Читаем Щит Персея. Личная тайна как предмет литературы полностью

Повести Белкина – это пространство, в котором происходит драматическое столкновение стереотипа читательского опыта, полученного из принципиально иной, нерусской культуры, с сознанием русским по существу, исконно русским миропониманием писателя Белкина. Отсюда проистекает эффект, который знаком каждому читателю повестей Белкина, – отчетливо ощущаемая ироничность текста. Это ирония по адресу читателя, который привносит свой культурный, эстетический опыт в мир, мыслящий принципиально иначе.

Повествователь обнаруживает себя абсолютно авторитетным по отношению к предмету изображения: Адриан Прохоров известен рассказчику, начиная от подробностей его быта и кончая сокровенными его мыслями и мечтами. Пространство внутренней жизни Адриана Прохорова объявлено проницаемым. Тайный пафос повествования в том, чтобы вопреки романтической версии этого героя дать прозаическую версию, достоинство которой только лишь в ее истинности. Верный портрет с натуры – вот задача повествования.

«Итак, Адриан, сидя под окном и выпивая седьмую чашку чаю, по своему обыкновению был погружен в печальные размышления». Повествователь знает все сокровенные заботы и тайные думы своего молчаливого героя, и читатель знакомится с предельно прозаическим смыслом этих «печальных размышлений». Предметом забот Адриана являются неминуемые расходы, связанные с дождем, «который… встретил… похороны отставного бригадира», покрыть их он рассчитывает за счет похорон купчихи Трюхиной, которая умирает на Разгуляе. Итак, смерти людей лично волнуют Адриана только в одном аспекте – их прибыльности для него. Сами по себе смерти людей настолько прозаический факт для гробовщика, что идея смерти не имеет никаких прав самостоятельного значения в кругу его сознания делового человека. Парадоксально то, что, каждый день имея дело со смертью, гробовщик с идеей смерти ни разу не сталкивался; что такое смерть как личное переживание и как общая философская и религиозная идея, он, по-видимому, не знает. Чтобы Адриану Прохорову открылась проблематика, связанная со смертью, нужны особые условия, которые и дает пушкинский сюжет.

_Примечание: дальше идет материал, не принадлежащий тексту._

In the rows, zero is written as 128.
Each named turn below is shown by a few rows before and after it. Which turns, in which order, take the first row of each later pair to the second? The first pair is answered.
Q880 (before -> after):
[ 76  99 133 111 122 167 106 146 108 120 172 148 153] -> [137 120 138  52 119 125 121 154 163 148 154 120 151]
[101 112 129 130 135 153 132 141 139 128 129 144 132] -> [133 127 132 101 116 132 129 139 150 140 112 115 123]
[153 135 127  96 134 114 138 145 181 153 111 141 148] -> [116 126 118 137  81 149 101 119  92 133  92 112 129]
[ 89 112 137 151 105 165 101 113  98 112 110 114 115] -> [118 121 145 115 164 130 143 139 194 128 133 155 139]
Q866 (before -> after):
[120 116 128 110 123 136 124 101 129 138 117 128 116] -> [118 115 128 113 125 143 126 102 132 137 121 129 114]
[172 156 100 101 154  75 120 125 129 147 114  96 142] -> [156 151  96 119 135  82 104 114  89 138 103  87 133]
[151 119 107 155 147  78 137  96 101 149 113 133 143] -> [141 115 107 165 140  90 134  89  87 143 115 132 141]
Q456 (before -> after):
[106 123 149 117 109 157 137 126 165 126 138 127 127] -> [117 138 118 158 160 102 138 130 121 119 113 146 137]
[144 148 120 116 126 125 119 128 116 126 113 130 119] -> [134 139 131 109 125 145 127 125 142 125 132 142 125]
[116 104 140 172 148 147 122 139 157 105 118 175 141] -> [151 122 122 167 104 118  96 124 102 115  75 114 119]
Q363 (before -> after):
[ 89 116 117 182 143 128 119 128  68 114 129 146 144] -> [146 132 122 120  88 108 106 118  81 138 102  74 118]
[126 127 133 112 132 124 128 138 150 119 143 121 123] -> [116 126 124 133 150 116 128 139 134 117 140 138 126]
[ 58 118 169 131  64 175 128 141 104 111 178 133 137] -> [ 65 130 138 178  89 127 117 140  41 106 140 130 134]
Q147 (before -> after):
[157 144 120 106 140  88 145 122 123 141 103 129 131] -> [125 132 123 130 166 107 153 130 127 131 127 170 146]
[ 93 128 122 159 128 139 116 124  90 128 129 149 111] -> [101 128 124 143 104 150 108 119  90 133 124 127 102]
[112 127 149 110 118 145 130 122 163 131 146 137 137] -> [133 138 143  94 108 130 126 118 158 138 133 115 128]
[ 96 122 136 159 106 148 140 116 121 114 148 147 150] -> [117 129 140 135  75 147 133 105 118 119 133 109 135]
Now pairs of rows:
Each pair is 2 to 3 turns apart.
[106 105 137 126  85 182 112 117 125 122 141 110 109] -> [173 134 119 100 143  92 141 140 165 147 115 111 119]	Q456 then Q880
[147 111 144  82  95 136 113 127 143 171 134 105 126] -> [158 125 121 105 108 105 106 123  99 169 105  93 122]	Q456 then Q880
[143 142 107 149 139  59 131 137 116 136 108 132 115] -> [129 143 106 153 155  63 137 141 122 136 116 152 120]	Q880 then Q880
[ 86 105 163 181 100 172  94 105  78  86 141 150 113] -> [170 134 170 105 170  95 149 139 209 125 147 170 135]	Q456 then Q880
[ 95 108 158  95  80 200 113 125 159 126 170 118 116] -> [132 142 107 143 102 107  88 119  48 125  95  79 103]	Q363 then Q363
[123 125 125 116 172 107 119 142 158 134 145 161 131] -> [ 99 121 114 153 153 119  94 129  92 119 131 150 123]	Q456 then Q880
[165 138 100 120 140  53 110 143 106 122  98 112 132] -> [141 119 118 114  78 111  88 124  80 115 108  84 115]	Q363 then Q880 then Q147
[140 125 136  94  89 134 102 116 121 133 117  88 113] -> [ 93 107 145 129 144 164 128 136 145 115 158 157 144]	Q866 then Q880
[171 127 134 138 126 124 135 123 101 140  86  81 122] -> [134 113 131 171 128 146 132 117  77 124  97 102 123]	Q880 then Q880 then Q880
[120 124 116 148 107 152 122 121  91 135 111 107 127] -> [127 124 115 148 164 129 150 139 131 138 125 151 150]	Q147 then Q880
[100 132 105 155 110 137 117 122  74 120 109 132 132] -> [129 132 125  91  74 149 126 121 131 136 117  98 122]	Q456 then Q866 then Q147
[ 92 110 127 112  75 173 161 124 198 135 174 109 120] -> [120 143  63 183 136  68 147 126  86 127 101 107 121]	Q147 then Q363 then Q456
[137 146 104 127 122  98 141 121  65 150  92 135 126] -> [125 125 143  76  84 160 151 127 144 159 132 137 126]	Q456 then Q866
[161 124 137  93 130 119 143 141 183 143 130 125 138] -> [140 119 129 119  79 144 108 115 104 130 110  88 115]	Q147 then Q147 then Q880
[122 115 154 104 196 140 152 115 195 137 147 130 131] -> [ 90 105 151 124 117 183 107  81 106 120 124  79 101]	Q147 then Q147 then Q880
[104 134  98 120  59 120  79 114 119 120 117  57 141] -> [107 130 111 113 145 107 130 151 219 121 165 137 180]	Q866 then Q880 then Q866
[116 131 131 144 119 150  79  85  56 110 119  85  85] -> [166 154 115 124 154  88  95  96  79 127  97  79  88]	Q880 then Q456
[ 76  94 136 182 144 130 126 126 102 118 181 151 131] -> [136 128 110 169 148  58 120 123  73 132 129 110 119]	Q866 then Q363
[123 125 130 116 176 108 147 143 178 133 162 156 148] -> [ 76 103 144 132 118 176 123 124 142 115 173 140 136]	Q147 then Q880 then Q880
[183 136 145  83 138  91 142 151 186 152 131 126 133] -> [120 116 143 138 173 128 147 155 175 127 162 184 152]	Q880 then Q880
[122  74 166 160  96 169 121 117  91 123 130  87  95] -> [170  94 168 111  93 135 132 122 131 144 118  61  91]	Q880 then Q880
[174 146 111 147 139  89 117 151  63 128  85  75 129] -> [ 89 107 141 184 171 170 136 163 104 105 158 161 160]	Q456 then Q363
[ 41 100 131 139 123 216 125 184 182 119 195 200 145] -> [119 120 146  46  70 192 124 179 234 155 172 127 120]	Q866 then Q147
[160 152  95 166 144  57 117 126  81 128  75 110 112] -> [188 158 107 129 163  44 140 138 146 141  91 122 125]	Q147 then Q880
[128 131 116 151  89 130  94 109  54 110  96  84 102] -> [188 151 121  87 110  82 120 123 131 143  91  72 106]	Q880 then Q880
[122 124 142 114 147 140 155 142 193 127 151 151 147] -> [127 143 100 176 155  94 127 128  88 114  98 131 134]	Q456 then Q880
[ 90  96 136 195 130 173 123 132  76  95 122 123 105] -> [138 106 161 117 166 151 172 158 205 127 152 142 124]	Q880 then Q147
[157 147 140 120 181 105 167 160 163 146 150 145 129] -> [157 143 147  99  85 143 131 131 114 146 128  73  94]	Q147 then Q880
[126 131 127 136  73 144 112 113  88 114 109  97 108] -> [169 152 114 122 155  71 149 141 145 134 109 130 132]	Q880 then Q880 then Q147
[130 141 117 137 134 101 122 127  87 128 103 126 130] -> [120 132 137 114 154 125 143 141 152 134 139 159 147]	Q363 then Q456
[113 136 135 145 137 150 131 117 110  95 151 155 109] -> [139 155 119 146 143 110 128 116  95 105 126 137 105]	Q866 then Q363
[155 133 122 109  96 119  98 130 127 133  99  85 108] -> [164 139 118 110 150  89 120 148 162 138 110 123 125]	Q363 then Q363 then Q880
[145 110 136  96 156 130 134 155 201 129 171 156 159] -> [143 102 145  74  74 169 101 127 165 129 160  96 133]	Q456 then Q866 then Q456
[ 88 103 142 137 141 165 130 127 148 128 166 165 146] -> [ 99 109 139 129 155 148 140 132 159 130 164 170 149]	Q880 then Q363
[ 73  92 124 179 175 107 136 157 103 105 130 156 126] -> [ 84  85 160 107  75 168 116 138 134 119 141  92  97]	Q456 then Q363
[ 67 102 116 176 199 154 138 137 132 104 172 214 168] -> [ 52  96 128 162  82 212  87  99  67  99 156 130 125]	Q880 then Q880 then Q456
[183 125 148  83 114 121 122 137 128 140  98 102 128] -> [181 131 134 108 130 105 122 138 101 136  88 106 128]	Q363 then Q363 then Q363
[149 140 130  81 193 104 158 161 175 132 165 166 156] -> [184 161 120  69 175  65 143 152 142 141 126 125 143]	Q363 then Q363
[ 97 112 142 110 100 176 130 115 150 113 138 123 125] -> [125 128 132 110 160 124 155 135 182 120 133 151 142]	Q363 then Q880 then Q147
[136 141 156  75 107 119 135 140 148 133 101  83 124] -> [ 99 123 165  97 140 149 152 153 176 118 141 138 140]	Q456 then Q147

Центральным эпизодом повести является момент, когда в круг сознания Адриана Прохорова будет введена точка зрения, полагающая объективную двусмысленность фатально присущей ремеслу гробовщика. Когда на серебряной свадьбе сапожника прозвучит тост: «За здоровье тех, на которых мы работаем…», – и будочник Юрко под всеобщий смех скажет Адриану: «Что же? пей, батюшка, за здоровье своих мертвецов», – впервые в жизни Адриан столкнется с тем, что его положение в мире может осознаваться как «остроумное».[148] Всеобщий смех и отсутствие поклонов в сторону Адриана прочитывается им как недоверие живых людей к его искренности, ибо, когда гробовщик желает здоровья и жизни людям, ему профессионально выгодны лишь смерти.

Реакция Адриана на смех гостей – реакция обиды: «… гробовщик почел себя обиженным». В этом месте повести выясняется, что подобная трактовка его профессиональной деятельности впервые становится достоянием его сознания.

Двусмысленность помещенности гробовщика среди живых людей указана Адриану из другой национальной и вероисповедной среды, и это не случайно. Всеобщий смех немцев-ремесленников означает, что живым людям изделия гробовщика не нужны, а мертвым уже все равно, честно ли работал над своим изделием мастер, – таким образом, ремесло и мастерство гробовщика объективно полагается немцами фатально плутовским. Люди, смеющиеся над ролью гробовщика, исходят из предположения, что смерть есть абсолютный конец жизни, что между миром живых и миром мертвых нет никакой взаимосвязи. Любое ремесло оправдано людской потребностью в нем, ремесленник нечестен, когда производит вещи, непригодные к употреблению. Смех ремесленников полагает непреодолимую пропасть между единством земного общежития людей и гробовщиком, у которого, с их точки зрения, нет благодарных клиентов.